Artificial intelligence (AI) is a field of study in computer science that focuses on creating machines that can perform tasks that typically require human intelligence, such as learning, problem-solving, and decision-making. AI systems can be used for a variety of tasks, including facial recognition, internet searches, and driving cars. The long-term goal of many researchers is to create general AI (AGI) that can outperform humans at nearly every thinking task.
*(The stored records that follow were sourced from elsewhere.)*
Every row gives one point. To make a cloud, some directions were put in groups of two or more. Within a group, all points are equally far from the middle, so they leave a hole (a ring in 2 directions, a hollow ball in 3). The other directions are filled evenly. Then the cloud was stretched, turned, moved and blurred a little. Count the holes, and give their numbers of directions, smallest first.

Cloud (20 x 3)
[[-0.78 -0.49  0.32]
 [ 0.37 -0.04  0.43]
 [-0.15 -0.20 -0.42]
 [-0.71  0.06  0.53]
 [-0.05 -0.37 -0.35]
 [ 0.48 -0.70  0.24]
 [-0.87  0.17  0.35]
 [-0.40  0.15  0.72]
 [ 0.55 -0.15  0.12]
 [-0.36  0.13  0.36]
 [-0.10  0.31  0.05]
 [ 0.15 -0.23  0.40]
 [ 0.03 -0.26  0.00]
 [-0.29  0.19  0.04]
 [ 0.06 -0.47  0.47]
 [-0.42 -0.60 -0.09]
 [-0.43 -0.28  0.11]
 [ 0.21 -0.19  0.58]
 [-0.22 -0.40  0.36]
 [ 0.22 -0.45  0.00]]
Holes: 0

Cloud (28 x 4)
[[-0.14 -0.34 -0.44 -0.69]
 [ 0.49 -0.08  0.30 -0.38]
 [ 0.24 -0.22  0.88  0.41]
 [-0.18 -0.54  0.09 -0.43]
 [ 0.41 -0.02 -0.22  0.24]
 [-0.50 -0.11 -0.13 -0.35]
 [-0.28 -0.42  0.01 -0.52]
 [ 0.37 -0.06  0.73  0.45]
 [ 0.08  0.28  0.52  0.41]
 [-0.52 -0.06 -0.04 -0.23]
 [ 0.18 -0.50 -0.36 -0.51]
 [-0.11 -0.07  0.67  0.56]
 [-0.22 -0.01 -0.65 -0.16]
 [ 0.13  0.36  0.10 -0.38]
 [ 0.05  0.42  0.29  0.07]
 [-0.12  0.26  0.56  0.34]
 [ 0.38  0.17  0.02  0.30]
 [-0.05 -0.13  0.72 -0.31]
 [-0.51 -0.06 -0.15 -0.18]
 [-0.24 -0.32  0.01  0.37]
 [ 0.00 -0.66  0.06 -0.02]
 [ 0.51 -0.16  0.64  0.02]
 [-0.24  0.17  0.55  0.36]
 [-0.22 -0.20 -0.54 -0.66]
 [ 0.29 -0.19  0.87  0.41]
 [-0.48 -0.08 -0.30 -0.24]
 [-0.21 -0.50  0.17 -0.42]
 [ 0.12 -0.22 -0.51 -0.73]]
Holes: 2 (2, 2)

Cloud (54 x 6)
[[-0.31  0.22  0.71  0.35  0.13  0.15]
 [-0.15  0.37  0.25  0.24 -0.22  0.85]
 [ 0.19 -0.25  0.20 -0.38  0.45  0.13]
 [ 0.23 -0.18  0.19 -0.36 -0.15 -0.66]
 [ 0.09 -0.24 -0.08  0.84 -0.21 -0.06]
 [ 0.18 -0.69  0.04  0.49  0.52 -0.04]
 [-0.03 -0.86  0.08  0.22  0.08  0.18]
 [-0.54 -0.23 -0.58  0.47 -0.14 -0.09]
 [ 0.60 -0.51  0.10 -0.17  0.06  0.30]
 [-0.49  0.00 -0.59  0.10  0.09 -0.46]
 [ 0.03 -0.94 -0.05  0.30  0.25 -0.12]
 [ 0.04 -0.46 -0.66 -0.06  0.22 -0.36]
 [-0.17  0.45  0.55 -0.36  0.50  0.04]
 [-0.38  0.05  0.38 -0.45 -0.61  0.02]
 [ 0.04 -0.32  0.25  0.06  0.14  0.68]
 [-0.04  0.26 -0.44  0.06  0.11  0.67]
 [-0.51 -0.20 -0.81  0.42  0.46  0.20]
 [-0.02  0.57 -0.20 -0.07  0.18 -0.08]
 [-0.35 -0.31  0.06  0.37 -0.30  0.72]
 [ 0.27 -0.98 -0.26 -0.28 -0.21 -0.19]
 [ 0.25 -0.38 -0.44 -0.28  0.12 -0.32]
 [ 0.04  0.09  0.12  0.60 -0.29 -0.34]
 [-0.33  0.00 -0.45  0.62  0.24  0.62]
 [ 0.41  0.28  0.12 -0.07 -0.35 -0.13]
 [ 0.00 -0.45 -0.79  0.07  0.21 -0.10]
 [-0.18  0.30  0.01  0.42 -0.13  0.84]
 [ 0.51 -0.06  0.26 -0.01  0.31 -0.06]
 [-0.30  0.76  0.07  0.35  0.32  0.37]
 [ 0.10 -0.17 -0.28 -0.23 -0.24 -0.53]
 [-0.14  0.32 -0.25  0.07  0.10  0.80]
 [-0.27  0.36 -0.25 -0.38  0.14  0.55]
 [-0.39  0.45 -0.17 -0.30  0.45  0.40]
 [-0.16 -0.41 -0.69  0.71  0.19  0.21]
 [-0.22  0.33  0.55 -0.53  0.40 -0.34]
 [-0.26  0.07 -0.54 -0.33 -0.41  0.05]
 [-0.35  0.79  0.03 -0.16 -0.01  0.05]
 [ 0.06 -0.70 -0.21  0.26 -0.33 -0.52]
 [-0.53  0.09 -0.34 -0.03 -0.47 -0.07]
 [ 0.25  0.04  0.63 -0.16 -0.21  0.65]
 [-0.11 -0.65 -0.22  0.08  0.30 -0.83]
 [-0.06  0.00  0.01  0.31 -0.21 -0.68]
 [-0.59  0.70  0.22  0.40 -0.01 -0.09]
 [ 0.18 -0.86 -0.39  0.46  0.31 -0.14]
 [ 0.30  0.24 -0.23  0.07  0.24  0.08]
 [ 0.54 -0.09  0.57  0.16 -0.06  0.02]
 [-0.44 -0.12 -0.05  0.37  0.41  0.60]
 [-0.05  0.11 -0.20  0.85  0.12  0.28]
 [ 0.08 -0.96 -0.05  0.39  0.12 -0.19]
 [ 0.43  0.03  0.69 -0.19 -0.01  0.08]
 [ 0.24 -0.35  0.67  0.29 -0.39 -0.20]
 [ 0.05 -0.55  0.23  0.54 -0.11 -0.55]
 [-0.03  0.22  0.54 -0.06  0.43  0.35]
 [-0.65  0.11 -0.38  0.20 -0.16 -0.26]
 [ 0.33  0.04  0.64  0.08  0.33 -0.06]]
Holes: 2 (2, 3)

One recent development in AI is Google's Duplex system, which can conduct natural conversations over the phone to carry out real-world tasks, such as scheduling appointments.

In [66]:
# giving prompt for query
query = "What are the ways that people think and learn about things?"
prompt = f'''
    You are a chatbot you must generate a good summarised answer from the context.
    Use the following provided context to answer the query enclosed within triple backticks.
    Context: {extracted_text}
    User Query: ```{query}```
    Answer:
'''

# generating answer from the context and query using 'llama2-70b-4096' model:
completion1 = client.chat.completions.create(
    model="llama2-70b-4096",
    messages=[
        {
            "role": "user",
            "content": f""" {prompt}
            """
        }
    ],
    temperature=0.5,
    max_tokens=1024,
    top_p=1,
    stream=True,
    stop=None,
)

# printing the result
for chunk in completion1:
    print(chunk.choices[0].delta.content or "", end="")
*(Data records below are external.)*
Each row of a before or after table is a point. One or more steps were done to the points. Then noise was added and the rows were shuffled. The steps act on columns, c1 being the first. What was done? A step turns or swaps two columns, mirrors them in a line or flattens them onto one, adds a multiple of one to another, or multiplies or shifts one. Angles are multiples of 10 degrees, from the lower column toward the higher: turns from -170 to 170, lines from 10 to 170 but not 90. Use the fewest steps. Two steps may share a column if one is a turn and the other turns, adds or multiplies; they go together, in the order done. Otherwise the lowest column goes first.

Before (12 x 2):
[[ 14  16]
 [ -6   0]
 [ -1  19]
 [ -8  10]
 [-23  13]
 [-34   0]
 [ 17  23]
 [-19  -3]
 [  7   5]
 [  3   7]
 [-32  31]
 [ 12  38]]
After (12 x 2):
[[-27  -6]
 [  5  16]
 [ 20  96]
 [-55   0]
 [ -1  48]
 [-37  31]
 [ 25  39]
 [ 11  13]
 [ 28  56]
 [-11  -1]
 [-53  80]
 [-13  23]]
Steps: multiply c1 by 1.6; multiply c2 by 2.5

Before (12 x 4):
[[ 17  67 -29  -6]
 [ 10  38   3  16]
 [-68 -43 -61 -48]
 [-49   1 -26  35]
 [ 18 -58  -9  16]
 [ 15  54  50  -2]
 [ -4 -38 -49 -57]
 [ 37  35 -10  -1]
 [  6  49 -34 -24]
 [ 38  37  23  38]
 [-39 -30  26  -7]
 [  0  -1 -73 -43]]
After (12 x 4):
[[-17 -38 -66  56]
 [-37  36 -15 -13]
 [-23  37  32 -51]
 [ 48 -45 -80  66]
 [ 36 -30  33  19]
 [-12 -58 -10 -22]
 [-17  67 -39  -1]
 [-15   0 -95  38]
 [-15  58  65  -4]
 [ 56  -1 -34 -16]
 [ -4  39   3 -18]
 [-16  48 -43  17]]
Steps: turn c1 and c4 by -160 degrees; multiply c3 by 1.3

Before:
[[-45  -9 -20 -38  74 -13]
 [ 28   1  21  41   9  14]
 [ 21 -14  33  40  78  -6]
 [ -9  28 -65 -14  17  42]
 [ 38  59 -62 -21  31  25]
 [ 79   9 -71  54  45   1]
 [ 15  58   1  70 -46  16]
 [  7  57 -50 -13 -43  43]
 [ 71   5 -33 -57 -41 -39]
 [ 19  25  13  24  -9 -27]]
After:
[[ 58 -10 -22   0  74 -13]
 [ 17  30 -63  -8  19  46]
 [-44   2  23  12  10  16]
 [  1  56 -49 -15 -40  44]
 [-91   7 -74  -9  42   0]
 [-19  55 -64 -44  30  26]
 [-60  60   1  45 -48  17]
 [-40 -14  32  16  74  -8]
 [-31  26  17   9 -12 -27]
 [-14   3 -27 -88 -42 -39]]
Steps: mirror c1 and c4 in the line at 110 degrees

Before (13 x 9):
[[ -7   7  12  -8  76  36 -39 -71  36]
 [-49   4  23  66  53  57 -36  56   1]
 [-57 -19 -39 -42  63  84  38 -31  56]
 [ -3  13 -51   1  30  81   1 -20  95]
 [-30 -55  24  75   1 -28 -17  73 -58]
 [ -6  -1 -65 -48  59  43  10 -27  66]
 [-32  23  -2 -51 -46 -56 -35 -48  20]
 [-28  40 -20 -48 -39   1  -1  -2  31]
 [ 17 -73  19 -16  23   0  14  24  28]
 [-34  13  13 -10 -14  65  -1 -34  50]
 [-49 -13  55  49  38 -35   2  72  39]
 [  7  20  32 -69 -29 -38  -4  42  -9]
 [-18  21  26  74  16   1  31  18 -25]]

There are several ways that people think and learn about things. One way is by using past experiences to solve similar problems. People can also use anticipation and imagination to think about what might happen next or how they could have done things differently. Observation is another way people learn, by inferring what might have caused an event or who might own an object. Additionally, people can use automated reasoning to answer questions and draw new conclusions, and machine learning to adapt to new circumstances and detect patterns. Finally, natural language processing and computer vision allow people to communicate with machines and process visual information. These ways of thinking and learning are being used to develop artificial intelligence (AI) systems that can perform tasks such as facial recognition, internet searches, and driving a car. The long-term goal of many researchers is to create general AI that can outperform humans at nearly every thinking task.